Tuesday, 17 March 2015

The Balance Dance

I was going to my neighbours the other day and was only a few yards away from my door when I began my dance. It was an awkward waltz of sorts, the two steps forward, steps to the side kind of thing, only without the graceful movement usually associated with a dance.

I don’t use the cane in the house, and it was a surprise that I had stepped out leaving it at home, and how bad my balance was without that third point of grounding. I made it there and back, and coming home realized just how afraid I was of open spaces.

Sounds like agoraphobia, but I’m not afraid to leave my place, its open spaces I don’t like. I just feel safer when I can touch something to help maintain my balance. I prefer the walker with the increased sense of support it gives me, and admit I walk better, straighter and with more confidence with it. Even with the cane I use my free hand to touch ‘base’ so to speak, with walls, furniture, and sometimes people.

I have a fear of falling and that old joke of “I’ve fallen and I can’t get up” isn’t so funny anymore.

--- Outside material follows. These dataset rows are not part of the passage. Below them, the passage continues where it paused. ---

In the data rows, 500 means zero.
Some points:
[494, 529, 462, 451, 526, 515, 612, 497, 440, 520, 479, 494, 481, 445,
 486, 456, 345, 595, 534, 540, 313, 421, 307, 648, 382, 519, 475, 642,
 585, 665, 339, 541]
[530, 438, 443, 528, 484, 382, 415, 447, 714, 490, 841, 402, 485, 550,
 536, 388, 473, 479, 457, 481, 501, 487, 466, 624, 349, 476, 522, 419,
 464, 548, 491, 565]
[464, 491, 490, 489, 529, 492, 524, 740, 368, 477, 554, 453, 442, 436,
 700, 324, 453, 418, 510, 388, 633, 476, 381, 501, 517, 442, 511, 481,
 455, 314, 539, 562]
[483, 699, 487, 733, 432, 470, 448, 486, 528, 489, 486, 467, 472, 450,
 496, 441, 465, 354, 405, 546, 271, 372, 647, 432, 540, 534, 452, 438,
 327, 514, 472, 495]
[509, 421, 499, 569, 460, 412, 555, 510, 472, 647, 521, 567, 511, 519,
 484, 508, 644, 565, 597, 558, 409, 510, 608, 346, 322, 499, 439, 620,
 488, 377, 401, 561]
[463, 463, 434, 460, 492, 514, 441, 442, 558, 605, 391, 448, 404, 494,
 444, 476, 532, 454, 615, 590, 469, 480, 542, 558, 644, 526, 417, 389,
 404, 460, 655, 556]
[518, 503, 425, 459, 492, 547, 529, 494, 487, 567, 506, 646, 452, 538,
 477, 434, 550, 562, 298, 504, 360, 497, 462, 538, 494, 539, 536, 563,
 582, 413, 744, 486]
[523, 577, 388, 412, 747, 450, 428, 482, 475, 476, 437, 318, 480, 496,
 412, 364, 664, 643, 485, 586, 576, 516, 501, 432, 441, 541, 678, 447,
 452, 466, 505, 466]
[496, 432, 438, 504, 511, 543, 340, 491, 743, 328, 703, 549, 423, 454,
 426, 535, 513, 561, 498, 461, 474, 513, 371, 538, 573, 533, 451, 474,
 527, 457, 488, 608]
[435, 485, 508, 320, 636, 457, 581, 521, 404, 427, 588, 481, 583, 507,
 481, 461, 273, 359, 415, 488, 385, 546, 685, 221, 531, 446, 408, 460,
 495, 638, 578, 565]
[806, 440, 843, 530, 486, 547, 525, 575, 505, 466, 488, 461, 435, 437,
 401, 458, 565, 527, 549, 505, 463, 578, 603, 478, 469, 530, 615, 456,
 510, 460, 582, 409]
[542, 530, 428, 509, 541, 501, 485, 406, 386, 613, 523, 646, 493, 575,
 546, 532, 413, 653, 376, 547, 553, 560, 631, 613, 600, 518, 566, 512,
 403, 462, 484, 412]
[448, 436, 474, 506, 663, 416, 528, 421, 494, 507, 469, 375, 619, 550,
 519, 633, 584, 486, 555, 264, 539, 575, 479, 494, 596, 526, 501, 644,
 406, 533, 533, 498]
[456, 486, 485, 513, 737, 663, 492, 447, 514, 476, 408, 430, 592, 521,
 503, 497, 594, 456, 567, 604, 561, 465, 662, 641, 369, 430, 354, 531,
 536, 534, 516, 590]
[458, 547, 466, 380, 437, 630, 477, 746, 459, 443, 488, 452, 473, 526,
 743, 550, 593, 470, 591, 511, 482, 489, 580, 582, 517, 525, 499, 506,
 584, 445, 535, 515]
[572, 613, 501, 499, 572, 513, 274, 506, 458, 788, 459, 653, 530, 402,
 555, 610, 338, 588, 587, 483, 543, 508, 340, 476, 435, 503, 492, 347,
 527, 554, 459, 570]
[838, 488, 830, 415, 523, 483, 521, 381, 474, 449, 485, 433, 372, 434,
 546, 532, 532, 420, 397, 539, 595, 516, 464, 538, 531, 493, 363, 560,
 465, 491, 460, 583]
[851, 546, 328, 450, 288, 496, 467, 494, 477, 424, 461, 440, 892, 544,
 449, 486, 546, 523, 501, 446, 592, 436, 495, 514, 488, 528, 455, 519,
 491, 509, 606, 496]
[486, 446, 484, 528, 480, 261, 435, 738, 535, 381, 401, 476, 436, 530,
 734, 581, 505, 650, 455, 653, 572, 536, 507, 502, 521, 415, 422, 598,
 513, 530, 558, 479]
[463, 338, 530, 448, 572, 524, 455, 444, 538, 520, 452, 429, 709, 462,
 585, 518, 469, 280, 407, 659, 354, 542, 484, 278, 650, 455, 694, 474,
 655, 565, 491, 624]
[440, 555, 548, 430, 478, 605, 452, 458, 702, 498, 845, 455, 513, 471,
 499, 593, 449, 651, 581, 516, 554, 485, 617, 474, 550, 495, 530, 590,
 542, 487, 449, 404]
[456, 472, 530, 484, 464, 435, 472, 525, 509, 561, 504, 642, 476, 428,
 414, 527, 466, 384, 651, 513, 568, 442, 578, 548, 501, 596, 649, 616,
 428, 530, 647, 536]
[345, 791, 584, 746, 429, 507, 559, 367, 429, 451, 495, 374, 541, 466,
 514, 459, 564, 605, 473, 488, 642, 586, 432, 495, 478, 627, 468, 520,
 603, 420, 630, 580]
[405, 511, 507, 368, 355, 578, 507, 389, 481, 454, 466, 551, 451, 494,
 508, 461, 572, 497, 464, 624, 556, 483, 430, 437, 554, 539, 516, 642,
 313, 573, 461, 513]
[509, 485, 408, 464, 450, 587, 547, 549, 427, 504, 533, 640, 429, 547,
 393, 354, 554, 467, 586, 545, 619, 692, 479, 410, 525, 474, 482, 524,
 439, 536, 394, 554]
[447, 383, 461, 586, 418, 493, 531, 492, 452, 507, 484, 583, 497, 501,
 412, 624, 511, 513, 524, 576, 598, 504, 494, 465, 397, 534, 455, 499,
 433, 399, 575, 562]
[496, 461, 456, 471, 429, 513, 624, 509, 366, 485, 550, 400, 490, 354,
 404, 643, 384, 603, 518, 498, 357, 504, 425, 627, 482, 407, 585, 480,
 524, 417, 472, 601]
[435, 414, 485, 512, 680, 619, 457, 502, 490, 291, 443, 521, 584, 449,
 412, 611, 484, 496, 414, 474, 562, 477, 401, 424, 326, 490, 431, 482,
 407, 469, 577, 314]
[409, 461, 550, 485, 346, 483, 447, 425, 548, 531, 431, 608, 528, 484,
 535, 429, 560, 472, 500, 508, 553, 558, 501, 446, 484, 318, 444, 408,
 534, 456, 489, 351]
[518, 701, 442, 691, 440, 478, 510, 563, 462, 468, 536, 347, 417, 536,
 399, 623, 478, 294, 521, 593, 454, 633, 441, 442, 557, 385, 500, 456,
 538, 645, 472, 388]
[531, 601, 441, 302, 477, 414, 502, 339, 485, 471, 462, 562, 384, 548,
 586, 585, 589, 434, 634, 449, 367, 549, 471, 438, 474, 550, 406, 458,
 516, 373, 527, 426]
[495, 438, 443, 475, 476, 474, 512, 480, 478, 640, 544, 473, 414, 580,
 489, 533, 490, 292, 441, 577, 626, 390, 458, 484, 416, 583, 556, 569,
 599, 407, 496, 346]
[449, 472, 513, 472, 438, 435, 403, 466, 560, 455, 337, 409, 504, 363,
 446, 319, 241, 572, 598, 390, 468, 485, 511, 597, 500, 538, 533, 605,
 587, 467, 388, 395]
[408, 474, 775, 497, 477, 515, 349, 504, 357, 445, 477, 463, 527, 966,
 428, 487, 344, 606, 564, 455, 432, 398, 410, 557, 489, 498, 563, 438,
 507, 491, 407, 556]
[464, 523, 553, 563, 750, 412, 556, 536, 485, 459, 554, 618, 773, 463,
 468, 448, 595, 438, 544, 554, 452, 558, 461, 606, 644, 548, 429, 498,
 473, 406, 439, 401]
[417, 401, 494, 491, 428, 498, 448, 405, 480, 566, 442, 546, 477, 498,
 500, 520, 540, 427, 418, 409, 486, 769, 576, 641, 418, 425, 555, 454,
 471, 524, 524, 486]
[547, 365, 404, 593, 504, 488, 629, 413, 434, 349, 477, 554, 404, 482,
 550, 487, 413, 616, 593, 487, 528, 446, 535, 533, 520, 682, 512, 310,
 690, 634, 383, 507]
[492, 573, 515, 444, 502, 509, 895, 562, 899, 552, 341, 515, 513, 593,
 496, 510, 341, 564, 501, 469, 525, 495, 421, 533, 478, 492, 575, 403,
 503, 477, 420, 543]
[389, 563, 623, 424, 485, 422, 552, 507, 472, 520, 527, 672, 493, 432,
 468, 493, 702, 490, 485, 446, 551, 343, 492, 543, 491, 448, 529, 443,
 553, 668, 582, 472]
[439, 485, 475, 408, 456, 453, 427, 603, 501, 613, 434, 497, 423, 483,
 297, 559, 597, 477, 296, 394, 581, 470, 579, 481, 593, 649, 379, 527,
 584, 509, 380, 548]
[472, 460, 514, 521, 434, 581, 491, 752, 492, 504, 503, 446, 522, 471,
 760, 529, 576, 526, 452, 443, 458, 546, 518, 518, 430, 686, 508, 446,
 356, 590, 440, 420]
[510, 327, 474, 585, 488, 567, 575, 466, 472, 707, 531, 436, 425, 523,
 495, 404, 566, 558, 543, 430, 484, 441, 421, 416, 630, 390, 360, 536,
 501, 586, 631, 392]
[504, 468, 446, 522, 484, 499, 588, 440, 423, 446, 478, 475, 492, 414,
 503, 564, 455, 592, 505, 419, 529, 281, 525, 558, 539, 331, 617, 391,
 466, 423, 284, 527]
[575, 685, 438, 744, 529, 569, 449, 492, 530, 398, 434, 607, 382, 545,
 537, 501, 481, 378, 439, 396, 453, 479, 603, 359, 537, 374, 598, 645,
 581, 556, 484, 582]
These points spread out most along one direction. Take the direction at right angles to it along which they spread out most. Go by this last direction. How far along it is each point below, from 0 to 99? 50 is the average, and the first point above lies past it. One standard deviation of the points above along it is 16.
[486, 446, 484, 528, 480, 261, 435, 738, 535, 381, 401, 476, 436, 530,
 734, 581, 505, 650, 455, 653, 572, 536, 507, 502, 521, 415, 422, 598,
 513, 530, 558, 479] 32
[495, 438, 443, 475, 476, 474, 512, 480, 478, 640, 544, 473, 414, 580,
 489, 533, 490, 292, 441, 577, 626, 390, 458, 484, 416, 583, 556, 569,
 599, 407, 496, 346] 43
[530, 438, 443, 528, 484, 382, 415, 447, 714, 490, 841, 402, 485, 550,
 536, 388, 473, 479, 457, 481, 501, 487, 466, 624, 349, 476, 522, 419,
 464, 548, 491, 565] 50
[456, 472, 530, 484, 464, 435, 472, 525, 509, 561, 504, 642, 476, 428,
 414, 527, 466, 384, 651, 513, 568, 442, 578, 548, 501, 596, 649, 616,
 428, 530, 647, 536] 43
[449, 472, 513, 472, 438, 435, 403, 466, 560, 455, 337, 409, 504, 363,
 446, 319, 241, 572, 598, 390, 468, 485, 511, 597, 500, 538, 533, 605,
 587, 467, 388, 395] 58
[575, 685, 438, 744, 529, 569, 449, 492, 530, 398, 434, 607, 382, 545,
 537, 501, 481, 378, 439, 396, 453, 479, 603, 359, 537, 374, 598, 645,
 581, 556, 484, 582] 84
[417, 401, 494, 491, 428, 498, 448, 405, 480, 566, 442, 546, 477, 498,
 500, 520, 540, 427, 418, 409, 486, 769, 576, 641, 418, 425, 555, 454,
 471, 524, 524, 486] 43
[408, 474, 775, 497, 477, 515, 349, 504, 357, 445, 477, 463, 527, 966,
 428, 487, 344, 606, 564, 455, 432, 398, 410, 557, 489, 498, 563, 438,
 507, 491, 407, 556] 59
[448, 436, 474, 506, 663, 416, 528, 421, 494, 507, 469, 375, 619, 550,
 519, 633, 584, 486, 555, 264, 539, 575, 479, 494, 596, 526, 501, 644,
 406, 533, 533, 498] 46
[504, 468, 446, 522, 484, 499, 588, 440, 423, 446, 478, 475, 492, 414,
 503, 564, 455, 592, 505, 419, 529, 281, 525, 558, 539, 331, 617, 391,
 466, 423, 284, 527] 58
[531, 601, 441, 302, 477, 414, 502, 339, 485, 471, 462, 562, 384, 548,
 586, 585, 589, 434, 634, 449, 367, 549, 471, 438, 474, 550, 406, 458,
 516, 373, 527, 426] 42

I remember when I was a kid and my Dad did the collection at church. Our church was round, with the altar table in the centre and five sections radiating out, four for the congregation and the fifth for the choir and the Minister’s pulpit. The seating was tiered, so the aisles went downhill from the back to the centre of the church.

My Dad was a big guy, an ex football player, well over six feet and about two hundred and fifty pounds, athletic, but not always graceful. He delighted in teasing his children by taking a few stumbling steps as he began down the aisle, scaring us with the potential mortification of seeing our father tumble down.

My fear of embarrassing myself in public, well, I came by it honestly.

And falling in public, been there, done that, and don’t want to do it again. I once fell in a public parking lot, on a hot summer day when I had walked too far and was weakened by becoming overheated. It was long enough ago that I was walking unaided, but the feeling of that day has never gone away.

Today the fear is greater because my mobility is more compromised, and I’d have a great deal of difficulty getting back on my feet. The smartest thing I’ve done in years was to get the walker, now if I’d only accept it and use it for more than getting to and from the car or the laundry room. I need to replace the cane, but the walker adds another whole set of challenges I seem reluctant to take on right now.

Baby steps, everything is baby steps.